Difference between revisions of "UKI-SOUTHGRID-BHAM-HEP"
(No difference)
|
Latest revision as of 14:25, 25 July 2012
Contents
UKI-SOUTHGRID-BHAM-HEP
Topic: HEPSPEC06
Correct as of April, 2012
Processor+cores | OS | Kernel | Kernel 32/64 | Compile 32/64 | mem | gcc | Total | Per Core | Notes |
Dual Xeon 2.0GHz | SL4.5 | 2.6.9-78.0.1.ELsmp | 32 | 32 | 1GB | 6.65 | 3.325 | ||
Dual Xeon 3.0GHz | SL4.5 | 2.6.9-78.0.8.ELsmp | 32 | 32 | 2GB | 10.1 | 5.05 | ||
Dual 4-core Xeon E5450 3.0GHz | SL4.6 | 2.6.9-78.0.22.ELsmp | 32 | 32 | 16GB | 72.8 | 9.1 | ||
Dual 4-core Xeon E5450 3.0GHz | SL5.4 | 2.6.18-164.11.1.el5 | 64 | 32 | 16GB | 4.1.2 | 76.88 | 9.61 | |
Dual 2-core AMD2218 2.6GHz | SL4.7 | 2.6.18-92.1.13.el5 | 64 | 32 | 8GB | 31.24 | 7.81 | ||
Four 12-core AMD6234 | SL5.8 | 2.6.18-308.4.1.el5 | 64 | 32 | 96GB | 4.1.2 | 368.64 | 7.68 | Turbo disabled |
Four 12-core AMD6234 | SL5.8 | 2.6.18-308.4.1.el5 | 64 | 64 | 96GB | 4.1.2 | 453.6 | 9.45 | Turbo disabled,64-bit |
Topic: Middleware_transition
- An overhaul is pending in the following weeks (9/11 - 10/11) where we hope to shift all service nodes to a new set of hardware and retire the LCG CEs
- All nodes are on SL5 (.4 or .5) except the LCG-CEs which are SL4.
gLite3.2/EMI
ARGUS : gLite 3.2
BDII_site : gLite 3.2
CE (CREAM) : 2 x gLite 3.2
CE (LCG) : 2 x gLite 3.1
glexec : gLite 3.2
SE : gLite 3.2, DPM 1.8
UI : gLite 3.2
WMS (No WMS) : N/A
WN : gLite 3.2
Comments
- This is probably available somewhere and I just don't know, but a comprehensive, one stop guide for versions of software that should running and also expected loads/requirements would be *very* useful!
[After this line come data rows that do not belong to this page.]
Each row below holds a small network's activations on one input, seen along a few directions.
Each table varies a few parts of the input and shows all the possible inputs, shuffled.
A made-up example of a description, with smaller parts first: one of 2 separate values, together with either a single point or one of 9 places along a line or (one of 5 places around a ring, together with one of 6 places along a line).
Shared parts are said once, and a part with two or three values counts as separate values.
(in the rows, 128 means zero)

Other details of the inputs shift rows strongly along three fixed directions, in all tables alike. That doesn't count.

Rows:
R1: [157 145 154  89 120 103 106 122 136 152 119 137]
R2: [183 130  82 139  65 137 202 163 157 125 123 151]
R3: [209 155 159  94 136 115 107 120 144 120 140 122]
R4: [192 166 162  90 121 104 104 112 148 147 113 145]
R5: [182 149  79 139  73 136 201 171 147 119 117 149]
R6: [130 131 124 145 133 135 101 120 128 128 142 132]
R7: [107 129  86 165  81 154 119 150 104 168 108 146]
R8: [104 120 134 164 127 158 107 140 114 151 137 124]
R9: [ 91 107 101 112 136  97 197 111 116  87 116 116]
R10: [103 102  67 118 108  97 237 125 160  95 121 143]
R11: [ 99 114  64 206 106 181 115 160 101 148 133 143]
R12: [158 147 160 124 142 136 102 138 135 146 140 123]
R13: [154 157 149  90 112 100 103 123 131 147 120 131]
R14: [112 116  93 166  90 156 123 150 108 171 104 155]
R15: [ 96 124 147  90 157  77 149  83 139  88 137 118]
R16: [ 97 110 129 175 122 161  80 125  84 137 135 120]
R17: [171 133 152 122 141 131  96 136 118 132 137 126]
R18: [186 132 157 105 131 119 111 120 140 125 140 126]
R19: [157 140 107 140 104 142 155 132 152 136 131 127]
R20: [154 156 161 129 131 137 100 126 137 140 141 120]
R21: [108 106  79 113 103  99 247 141 138  91 110 136]
R22: [159 153 141 129 147 127  89 131 129 128 143 132]
R23: [127 133 124 144 135 147 107 140 123 124 122 121]
R24: [ 91 108 134 174 131 166  88 129 104 156 140 118]
R25: [121 121 126 148 126 136 110 132 127 133 142 138]
R26: [ 57  84 131 114 158 109 148  96 123  98 119 107]
R27: [ 46  93 129 117 159 108 157 115 113  96 114 111]
R28: [123 122 130 133 118 129 111 125 116 159 107 147]
R29: [182 149  72 139  83 144 202 158 168 134 124 137]
R30: [164 149  78 128  66 127 186 149 152 147  98 161]
R31: [119 127 130 148 129 135 112 140 125 132 141 142]
R32: [115 136 167  74 154  83 150  96 151  84 123 110]
R33: [ 77  96 111 111 127 104 193 115 144  93 114 120]
R34: [129 115 124 140 136 149 111 141 129 131 127 123]
R35: [154 140 164 123 132 138  93 140 142 130 132 129]
R36: [127 121 127 141 138 146 110 146 125 129 124 125]
R37: [ 77 123 147 108 160  90 136  94 123  94 137 120]
R38: [ 35  78 108 139 168 113 141 103  99 108 133 118]
R39: [101 105 124 174 128 163  80 122  85 138 135 118]
R40: [177 150 150 104 140 127 105 126 153 119 131 119]
R41: [ 91 110 119 175 151 156  77 141  92 144 140 132]
R42: [165 150 156  86 115 100 101 130 137 155 122 135]
R43: [195 167 169 101 128 119 111 116 163 133 144 119]
R44: [ 50  92 119 122 151 113 152  93 119  92 116 104]
R45: [116 115 153 138 151 142  91 111 121 145 142 112]
R46: [ 96 113 152  82 176  83 165  92 135 101 130 102]
R47: [119 143 164  76 164  81 158  95 144  99 130 104]
R48: [156 146 152 126 144 126  93 141 132 133 144 139]
R49: [ 87 103 158 102 154  95 143  99 111  99 131 114]
R50: [179 147  83 142  64 137 201 165 152 119 120 150]
R51: [108 138 148 141 155 129  80 124 107 126 141 126]
R52: [162 148 158 107 129 123 107 120 153 115 131 120]
R53: [ 90 119  81 204  97 190 116 176 100 144 114 135]
R54: [ 97 105 125 171 145 168  87 133 100 158 139 115]
R55: [138 110 123 140 131 142 117 135 110 132 134 125]
R56: [185 176 152  68 130 122 103 122 141 148 126 144]
R57: [143 142 104 103 108 140 145 145 130 155 116 155]
R58: [116 134 148 140 158 140  88 117 109 138 137 107]
Description of these inputs: one of 2 separate values, together with either a single point or one of 4 places along a line or (one of 4 separate values, together with one of 6 places around a ring).
The inputs of R53 and R27 match in every part but the choice among 2 separate values. If R15 is changed in the same way as R53 into R27, which row does it become? -> R25
The inputs of R41 and R22 match in every part but the choice among 2 separate values. If R24 is changed in the same way as R41 into R22, which row does it become? -> R43
A walk changes only the place on the line of 4. It starts at R4 and steps to R30. List the rest of the walk in order. -> R7, R13
A walk changes only the place on the ring of 6. It starts at R20 and steps to R47. List the rest of the walk in order. -> R58, R29, R19, R43

Rows:
R59: [183 158 142 152 113 153  41 147 125 194 139 155]
R60: [105 166 101 162 155 135 163 146 196  84 165 130]
R61: [141 115 103 127 125 115 157 154 119  99 120 138]
R62: [ 76  99 177  71 164  83 124  65 145 135 123 108]
R63: [139 118 107 135 117 119 168 128 125 116 145 137]
R64: [ 82 107  80 200  89 187  95 142  98 164 123 140]
R65: [138 118 107 124 129 125 170 145 120 118 136 136]
R66: [ 44 106 137 161 162 138  58  87  67 131 131 115]
R67: [240 149 184  75 129 119 108 143 176 116 134 126]
R68: [143 111 113 143 112 123 161 131 134  96 126 130]
R69: [146 113  96 128 137 126 170 140 124 119 136 125]
R70: [182 179 140 151 105 150  34 149 104 163 144 165]
R71: [ 67 120 102 201  78 187 105 144 107 190 107 127]
R72: [231 194 154  64 137  93  95 134 151 128 133 149]
R73: [133 121 114 123 117 114 157 159 114  98 120 149]
R74: [142  96 112 136 115 141 174 117 153 127 141 113]
R75: [119 149  96 110 113 109 151 145 112 120 115 159]
R76: [ 29 102 148 136 166 130  61 118  64 162 120 135]
R77: [ 81 111 171  67 184  83 126  81 126 126 112 112]
R78: [142  96 111 124 127 147 176 134 147 128 132 112]
R79: [147 113  97 139 126 120 168 124 130 117 146 126]
R80: [ 47  93 162 161 168 165  80 104  76 137 132  74]
R81: [147 108 106 132 136 140 176 134 133 118 131 116]
R82: [ 52  66 159 166 156 149  63 102  83 119 137 101]
R83: [104 167 100 151 166 141 165 163 190  85 155 129]
R84: [121 129  98 110 121 111 158 143 133 150 109 149]
R85: [134 126 121 142 103 140 177 117 146 122 132 100]
R86: [190 181 217  29 189  44  56  63 141 103 151 121]
R87: [ 86 117 190  84 166  91 128  93 119  80 115  84]
R88: [148 108 106 144 125 134 174 117 139 116 141 117]
R89: [100 103 167  92 177  66 117  83 108  74 138 110]
R90: [170 170 166 143 103 178  52 157 135 201 115 128]
R91: [123 127 101 111 111 131 157 134 140 130 111 135]
R92: [204 141 155 162 126 176  48 169 114 144 135 135]
R93: [176 186 154 147 102 176  45 154 119 170 121 127]
R94: [117 112 113 107 111 132 164 137 156 160 105 136]
R95: [129 129 128 142  91 128 164 131 141 102 117 113]
R96: [116 156 111 129  88 124 158 117 139 123 111 123]
R97: [134 121 114 135 105 108 155 142 120  96 130 150]
R98: [124 123 109 126 109 120 162 119 148 148 114 141]
R99: [115 134 109 118 102 105 156 131 134 147 119 161]
R100: [129 139  96 118 121 124 157 133 126 120 110 140]
Describe the family of inputs behind these rows. -> one of 2 separate values, together with either a single point or (one of 4 places along a line, together with one of 5 places along a line)
The inputs of R90 and R71 match in every part but the choice among 2 separate values. If R75 is changed in the same way as R90 into R71, which row does it become? -> R70
The inputs of R61 and R89 match in every part but the choice among 2 separate values. If R81 is changed in the same way as R61 into R89, which row does it become? -> R88
Which other rows does R99 become when the place on the line of 5 takes its other values? List them by row number. -> R59, R62, R71, R98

Topic: Protected_Site_networking
- Local cluster is on a well defined subnet.
- The shared cluster is also on a subnet, however, this subnet also contains other parts of the cluster
- Connection to JANET via the main University hub.
- Use Ganglia for the majority of online network monitoring.
Topic: Resiliency_and_Disaster_Planning
- This section intentionally left blank
Topic: SL4_Survey_August_2011
we are running our two LCG-CEs (epgr02 & epgr04) on glite 3.1 and SL4. Our CREAM CEs seem OK though so if the consensus is to retire them, I'm happy to!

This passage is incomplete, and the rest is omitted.